A key reason for the roadtrip to Lajamanu was to see the Warlpiri’s large-scale outdoor Milpirri Festival, which is put on by the Warlpiri community in partnership with the Tracks Dance Company for one night only every two years. The one that I saw on Saturday October 15 was the seventh biannual festival.
The rehearsals for Milpirri were on the Friday night:

Milpirri is a ceremonial performance based largely around dance that taps into the history of Warlpiri culture. It is a way of passing on the knowledge of this culture that connects the Warlpiri community and enables them to survive on this land. Milpirri refers to the clouds that bring thunder, lightening and rain at the start of the wet season, which then results in grass and food. The ceremony is a celebration.
In this collaboration between the Lajamanu Community, Tracks Dance Company and Lajamanu School that began in 2005 the Warlpiri cultural concepts are integrated into the teaching program. The performance draws on a variety of dance styles, from contemporary, hip hop, and Warlpiri dance. It is a bilingual, bicultural event designed to bring Warlpiri and Kardiya (non-Warlpiri, non-Aboriginal people) together.

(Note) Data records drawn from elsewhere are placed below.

Questions about the matrix below. Rows and columns are numbered from 1.
1) Read off the bottom entry of the column that holds the smallest entry.
2) Read off the top-left entry.
3) Read off the entry at row 2, column 1.
4) Read off the entry directly above 145.
5) Read off the entry just right of 142.
6) Read off the entry just right of 148.
7) Read off the bottom-left entry.
8) Read off the entry at row 3, column 1.
[[120 119 140 144 136]
 [132 116 140 148 118]
 [130 134 150 151 122]
 [127 136 156 142 132]
 [144 114 127 140 138]
 [125 129 150 145 124]]
1) 129
2) 120
3) 132
4) 140
5) 132
6) 118
7) 125
8) 130

Questions about the matrix below.
1) The second entry on the diagonal from the top-right corner?
2) The largest entry in the last row?
3) The entry just left of the largest entry?
4) The last entry, reading row by row?
5) The entry in the bottom-left corner?
6) The entry in the top-left corner?
7) The entry directly below 153?
8) The entry directly below the largest entry?
[[153 120 122 154 140 127 129 145 152 130 120 108]
 [ 99 110 148 150 127 145 118 148 102 137 124 110]
 [135 111 130 130 116 110  99 124 101 137 137 157]
 [143 104 109 122 127 143 132 126 120 112 117 126]
 [146 116 155 119 133 140 123 137 140  99 134 122]
 [154 155 126 106 154 150 136 120 146 127 132 120]]
1) 124
2) 155
3) 137
4) 120
5) 154
6) 153
7) 99
8) 126

x =
[[133 126 133 121 127 128 143 140 129 129 130 136 130]
 [136 122 136 123 127 122 137 127 131 124 134 141 126]
 [128 126 128 127 127 133 105 132 129 134 116 127 137]
 [132 129 133 127 128 132 118 129 134 134 132 127 134]
 [128 131 128 137 129 126 110 108 132 126 138 121 124]
 [127 136 128 128 129 136 135 137 131 136 135 118 133]]
Counting starts at 1.
The bottom-right entry -> 133
The entry at row 1, column 2 -> 126
The entry just right of 141 is 126
What is the top-right entry? 130
The entry in the top-left corner: 133
The bottom-left entry -> 127
The entry just right of the largest entry: 140
The entry directly below the largest entry: 137
What is the entry at row 3, column 1? 128
The entry in row 1 and column 3: 133
The entry just right of the smallest entry -> 132
The entry directly below the smallest entry: 118
What is the smallest entry? 105
What is the entry just right of 110? 108
The entry just left of 143 is 128
The entry at row 3, column 3 is 128
The entry just left of 110 -> 126

a =
[[143 145 126 130 135 136 157]
 [124 125 115 141 119 113 157]
 [118 118 142 115 132 131 157]
 [118 111 131 138 119 118 157]
 [112 111 131 126 119 127 157]
 [118 152 115 126 122 136 157]
 [106 131 131 119 122 145 157]]
Rows and columns are numbered from 1.
The entry at row 1, column 2: 145
Read off the entry at row 1, column 1.
Answer: 143
The entry just right of the smallest entry -> 131
Read off the entry in row 1 and column 3.
Answer: 126
Read off the bottom entry of the column that holds the smallest entry.
Answer: 106
The entry at row 2, column 1 -> 124
The entry directly above the centre entry: 115
Read off the entry directly below 138.
Answer: 126
Read off the top-right entry.
Answer: 157
Read off the entry at row 3, column 1.
Answer: 118
The entry just left of the centre entry -> 131
Read off the median entry.
Answer: 127
Read off the entry just right of the centre entry.
Answer: 119

125  134  127  131  131  128  133  129
118  143  128  133  128  134  139  133
128  128  128  128  128  128  128  128
133  135  130  122  127  128  131  126
128  128  128  128  128  128  128  128
108  152  132  134  121  141  143  139
130  129  128  126  127  129  129  128
127  130  128  130  130  127  129  128
130  129  128  126  127  129  129  128
133  134  130  123  127  128  131  127
125  133  127  131  131  128  132  129
133  136  131  121  127  128  132  125
134  143  135  119  125  124  133  119
128  128  128  128  128  128  128  128
The third entry from the end, reading row by row?
A: 128
The 3rd entry, reading row by row is 127
The last entry in the row that holds the smallest entry is 139
The entry in the top-left corner?
A: 125
The smallest entry: 108
The entry in the top-right corner is 129
The fifth entry, reading row by row?
A: 131
The second entry on the diagonal from the top-right corner?
A: 139
The entry just right of the largest entry is 132
The 4th entry from the end, reading row by row?
A: 128
The entry directly above the largest entry: 128
The entry in the bottom-left corner -> 128
The second entry, reading row by row?
A: 134
The bottom entry of the column that holds the largest entry is 128
The largest entry in the first column -> 134
The fourth entry in reading order -> 131
The entry in the bottom-right corner is 128
The entry directly below the largest entry?
A: 129
The third entry on the main diagonal is 128
The second smallest entry?
A: 118
The entry directly below the smallest entry: 130
The entry directly below 118 -> 128
The entry just right of the smallest entry: 152

[149, 133, 149, 127, 114, 139, 120, 99, 125, 152, 112]
Give the first entry from the right.
112
Give the 2nd-last entry.
152
The fourth-last entry -> 99
Give the entry just right of the smallest entry.
125
The second entry from the left: 133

The Walrpiri kids at the rehearsal were fill of joy, enthusiasm, celebration and energy. They were having a ball. It was upon their shoulders that the future of the Warlpiri pathway between tradition and modernity depends.
Outside the Tanami Desert in regional Australia, as manufacturing and industry have declined taking many working-class and regional towns with them, parents and grandparents have found that the opportunities they once had are unavailable to their children. Employment opportunities have dried up in many areas, real incomes have been stagnant or even falling for decades, and job and social insecurity have spiked. The populist movement that has emerged is an anti-establishment revolt by globalization’s losers who perceive themselves as being on the losing side of things.
This resurgence that is an opposition to decades of multiculturalism is one in which conservative white people have anchored their identity more fully in their whiteness premised on an “us” and “them.” The resurgence of white nationalism defines indigenous people and non-white immigrants as “other.” The white rhetoric is “I want my country back,” “we are full,” “Australia for Australians,” and “let’s make Australia great again.”Their white fragility leads to feelings of insecurity, defensiveness, even threat. This, in turn, creates a backlash against those perceived as the “other, and a resurgence of white nationalism among white Australians. I want my country back and Australia for the Australians means, andis understood to mean, a white Australia.

Their white nationalism is the belief that Australia’s national identity should be built around white ethnicity, and that white people should therefore maintain both a demographic majority and dominance of the nation’s culture and public life The white nationalism, which is concerned to maintain political and economic dominance, not just a numerical majority or cultural hegemony, overlaps with white superiority that is based on a racist belief that white people are innately superior to people of other race.
The Warlpiri, who have been deeply scarred by the history of the white superiority of settler Australia, see the foundations of white identity to be based on denial and non-truths about this history of white colonial settlement and colonisation via invasion and genocide and whites as superior and blacks as inferior and in need of civilisation.